Monsieur Bernard Selembi Doudou, l'auteur de l'article. Photo d'archive.
Monsieur Bernard Selembi Doudou, l’auteur de l’article. Photo d’archive.

CENTRAFRIQUE : LES ENJEUX POLITIQUES ET MILITAIRES DU DIALOGUE DE LA DERNIÈRE CHANCE. 

 

 

Bangui (CNC) – Après de multiples dialogues d’initiatives locales et religieuses, l’Union Africaine sous l’impulsion de la communauté internationale a organisé à partir du 24 janvier 2019 dans la capitale soudanaise un énième dialogue inter-centrafricain en vue de rapprocher les prétentions des groupes armés non conventionnels à celles du pouvoir.

 

Il faut rappeler au passage qu’il y’a déjà en moyenne sept (7) accords de paix signés sans comprendre les motivations réelles des groupes armés ni la cessation des hostilités militaires sur le terrain. Ce pourparler qualifié par la presse locale, africaine et internationale de la dernière chance est l’occasion idéale de poser le véritable diagnostic de la crise centrafricaine.

L’injustice sociale, la corruption, la mal gouvernance et la dilapidation systématique des maigres ressources de l’Etat justifieraient l’enlisement de la crise.
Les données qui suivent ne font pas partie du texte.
Below are the code and all the weights of a small trained network. Each question names an input and a class and asks about switching units off, where a switched-off unit gives its printed mean instead of its output.

import numpy as np


def w(rows, s, z=0):
    codes = np.array(rows[::2]) - 128.0
    scale = np.full(codes.shape[1], s)
    scale[-1] = z or s
    return codes * scale


def f(y):
    return np.maximum(y, 0)


def log_softmax(a):
    a = a - a.max(-1, keepdims=True)
    return a - np.log(np.exp(a).sum(-1, keepdims=True))


def net(x, mask):
    res = np.array(x, float).reshape(1, 6) / 4 @ E
    y = f(res @ A[0][:, :-1].T + A[0][:, -1])
    res = res + np.where(mask, y, B[0][:, -1]) @ B[0][:, :-1]
    return log_softmax(res[-1] @ U[:, :-1].T + U[:, -1])


A, B = {}, {}
E = w([
[218,59,214,94],'x0',
[125,127,129,125],'x1',
[186,254,186,219],'x2',
[126,129,129,123],'x3',
[183,175,98,2],'x4',
[31,152,209,25],'x5',
],0.0086)
A[0] = w([
[206,115,10,145,134],'n1',
[246,160,25,95,147],'n2',
[124,129,233,24,133],'n3',
[37,205,190,58,126],'n4',
[190,255,211,119,151],'n5',
[110,144,181,196,150],'n6',
[204,67,252,106,154],'n7',
[158,103,106,248,253],'n8',
[193,74,202,161,69],'n9',
[120,132,176,81,133],'n10',
[171,230,222,180,104],'n11',
[97,171,137,107,124],'n12',
[77,71,90,62,95],'n13',
[82,65,157,200,88],'n14',
[21,227,110,141,123],'n15',
[158,252,172,157,42],'n16',
[159,225,114,122,122],'n17',
[54,103,167,198,128],'n18',
[84,59,51,63,117],'n19',
],0.0087,0.0032)
B[0] = w([
[87,127,203,108,219],'n1',
[90,150,182,122,232],'n2',
[109,139,146,145,232],'n3',
[108,124,172,157,233],'n4',
[76,97,110,90,249],'n5',
[117,109,85,75,198],'n6',
[52,194,27,181,232],'n7',
[55,138,164,97,254],'n8',
[78,165,114,135,188],'n9',
[115,153,147,115,176],'n10',
[110,61,122,67,244],'n11',
[107,139,137,88,166],'n12',
[135,72,122,110,213],'n13',
[195,179,154,1,190],'n14',
[101,150,116,164,232],'n15',
[145,64,102,112,221],'n16',
[125,106,69,117,199],'n17',
[166,147,107,89,201],'n18',
[131,136,86,132,229],'n19',
],0.0093,0.0086)
U = w([
[151,37,82,115,38],'0',
[179,185,119,74,196],'1',
[108,174,36,223,129],'2',
[132,114,127,157,226],'3',
[124,96,134,169,182],'4',
[128,108,225,152,83],'5',
[187,163,121,185,46],'6',
[215,153,142,248,1],'7',
],0.016,0.0073)

Each question gives the input, the list of numbers given to net, and the class t.
The units are the neurons (one row each of A and B). Each row of codes is followed by its name. A weight is (code - 128) times the scale printed after its matrix; where a second scale follows, it is the last column's (A, B and U).
mask holds one flag per neuron, in row order. A switched-off neuron (its flag False) gives its mean, the last column of its row in B, instead of its output. The means were averaged over made-up inputs and are rounded, as every weight is.
A unit's drop is (log p(t) with every unit on - log p(t) with that unit switched off) / (log p(t) with every unit on - log p(t) with every unit switched off).
The circuit of an input: a set's keep is (log p(t) with only the set's units on - log p(t) with every unit switched off) / (log p(t) with every unit on - log p(t) with every unit switched off). Starting from the 12 units with the biggest drops (on a tie, the unit counted first), units are removed one at a time, each time the one whose removal leaves the highest keep (on an exact tie, the one counted first), for as long as the keep stays at least 0.8.
units of the circuit, in order: the units of the circuit, biggest drop first
most important unit: the unit with the biggest drop
k most important neurons: the k neurons with the biggest drops, biggest first
drop of u: that unit's drop, to one decimal
input [3,-5,-7,-8,-8,6], class 1: units of the circuit, in order -> n14, n18
input [-6,-5,7,2,-2,-1], class 0: units of the circuit, in order -> n11, n16, n7
input [5,5,2,6,7,8], class 5: 2 most important neurons -> n4, n3
input [6,-4,0,-4,4,3], class 2: units of the circuit, in order -> n7, n14
input [2,0,1,7,7,8], class 5: 2 most important neurons -> n4, n3
input [-8,-2,8,7,-3,7], class 0: units of the circuit, in order -> n11, n16
input [2,4,7,7,-2,-8], class 5: units of the circuit, in order -> n8
input [2,-3,-6,6,1,-8], class 5: 2 most important neurons -> n1, n2
input [2,-7,2,-8,3,4], class 4: units of the circuit, in order -> n14, n18
input [6,-1,-1,5,5,-6], class 2: 4 most important neurons -> n7, n14, n11, n9
input [7,-3,-5,-3,2,-3], class 2: units of the circuit, in order -> n7, n11
input [-5,-4,7,2,-7,2], class 0: units of the circuit, in order -> n11, n16, n6
input [-2,4,-1,-8,4,4], class 4: units of the circuit, in order -> n14, n4
input [7,8,8,5,-3,-6], class 0: units of the circuit, in order -> n11
input [-6,4,-2,5,-7,2], class 1: 3 most important neurons -> n14, n7, n18
input [8,0,8,-7,3,-5], class 0: 3 most important neurons -> n11, n16, n5
input [7,6,0,-1,-1,-7], class 2: 2 most important neurons -> n7, n9
input [-1,4,-3,4,-1,-6], class 5: 2 most important neurons -> n1, n7
input [-4,-2,8,1,-8,-1], class 0: 2 most important neurons -> n11, n16
input [-2,5,6,-7,4,-6], class 4: most important unit -> n2
input [-4,-8,0,-8,-8,3], class 1: 2 most important neurons -> n14, n18
input [8,6,6,-5,-6,4], class 2: 2 most important neurons -> n7, n9
input [3,3,-7,6,-1,-8], class 5: 2 most important neurons -> n1, n2
input [1,7,5,-4,4,6], class 3: drop of n8 -> 0.1
input [7,3,2,3,-7,-3], class 1: drop of n6 -> 0.1
input [6,4,-1,-5,3,2], class 2: drop of n7 -> 0.5
input [8,-7,2,-3,-4,-5], class 2: units of the circuit, in order -> n7
input [5,-8,6,-3,5,-7], class 3: drop of n7 -> 0.5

Ces échanges tant attendus sont animés par le souci primordial d’abréger la souffrance d’un peuple meurtri, de ramener la paix en cessant les violences, d’étendre l’autorité de l’Etat sur l’étendue du territoire national et enfin de relancer l’économie en vue d’un développement sain, prospère et durable.

La liste des participants non exhaustive et dûment contestée rendue publique par la présidence de la commission de l’Union Africaine ne définit pas les critères du choix et écarte les principaux acteurs de la crise.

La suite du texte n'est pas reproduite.